Yet, unless we are aware of some of the mistakes that are
likely to be made, i.e., unless we know how to avoid
typical mistakes in thinking, we are unlikely reason well.
Some Difficulties with the Standard Treatment
No one is particularly satisfied with the traditional treatments
of fallacies — many fallacies cannot be categorically
well-defined.
- Thus, it may well be impossible to give a systematic treatment
of fallacies, in part because different methods of logic have
been adopted and in part because the nature of errors in reasoning
are not always due to grammatical structures and forms of
language.
- Augustus De Morgan writes in his Formal Logic:
“There is no such thing as classification of
the ways men arrive at an error: it is much to be doubted
whether there ever can be.”
- H.W.B. Joseph says in his Introduction to Logic:
“Truth may have its norm, but error is infinite in its
aberrations, and they cannot be digested in any classification.
The same inconclusive argument may often be referred at will
to this or that head of fallacies.”
- As an example of a fallacy which may be identified in either
of two ways, consider the fallacy of the ambiguous middle term in syllogistic logic,
also termed the four term fallacy,
and normally described as a formal fallacy.
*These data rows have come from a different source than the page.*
Each wall is flat, endless, passes through zero and stands at right angles to its row. A trip goes straight from one point to another. List the walls that it crosses, first one first.

Walls:
(1): [-36   8  -9]
(2): [-42 -17 -13]
(3): [ -1 -16  -9]
(4): [ 51  -7 -20]
Trips:
[40 19 -9] to [ -1 -18 -24] => 3, 2, 1
[ 16 -38 -27] to [ -1 -20 -48] => 1
[-24 -64   1] to [-22  37 -16] => 3
[17  9  8] to [ 22  27 -11] => none
[  5 -32  53] to [12  1 42] => 3
[-29 -25 -48] to [  3   4 -59] => 4

Walls:
(1): [  5 -67 -29 -31  11  -8  12 -21 -21  66 -17 -29 -29  -1]
(2): [101  41  26 -17 -25   0 -17  -9 -22   1  10   7 -19  57]
(3): [ -8  44  33 -41 -17 -14  14  19  32  11  20   8 -39   6]
(4): [ 11  52  16   6  27  26  51  18  -7   5 -44 -64 -34 -18]
Trips:
[-10  -8 -11 -15  -3 -30 -40   5 -61   9   8 -37 -25  21] to [ 39  47 -19  25  -3 -36  12  21 -10   7   7 -53  46  -5] => 4, 1
[-14  51 -10   6  32   4  27 -11  47  25  19  40  42 -18] to [ 21   9  12  -3 -38  56  10  40 -10  16 -22 -32  19 -28] => 4, 2, 3
[ 26  44  22   2 -26  31  46 -29   3  27  -5 -18   6  -7] to [-21 -22  -9 -18  18  56 -33   2 -32 -15  -8  32 -27  16] => 1, 3, 4, 2
[ 42 -28   8  77  18  21 -40 -39   7  22  44   4   3  29] to [-27 -11  18  23   9  22  13   9 -24  32  69   5 -19  -3] => 2, 3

The same
argument can also be identified as a fallacy of equivocation
which is an informal fallacy. Augustus De Morgan
provides this example of a four term fallacy with equivocation
of the term “criminal action”:
“All criminal actions ought to be punished by law.
Prosecutions for theft are criminal actions.
Therefore prosecutions for theft ought to be punished by
law.”
The form of this fallacy is illustrated as:
All CA is PL
All PT are CA’
All PT are PL
Although the terms for CA and CA’ appear to
be the same, they have different meanings. The first occurrence
of the phrase “criminal action” refers to “the
commission of a crime” and the second refers to a “legal
proceeding.” Either fallacy, formal or informal, can be
cited as the reason the argument is fallacious depending on whether
the structure of the argument or the content of the argument is
being examined.
- No unified theory of fallacy has been proposed, except in
an exceedingly superficial manner by negative definition.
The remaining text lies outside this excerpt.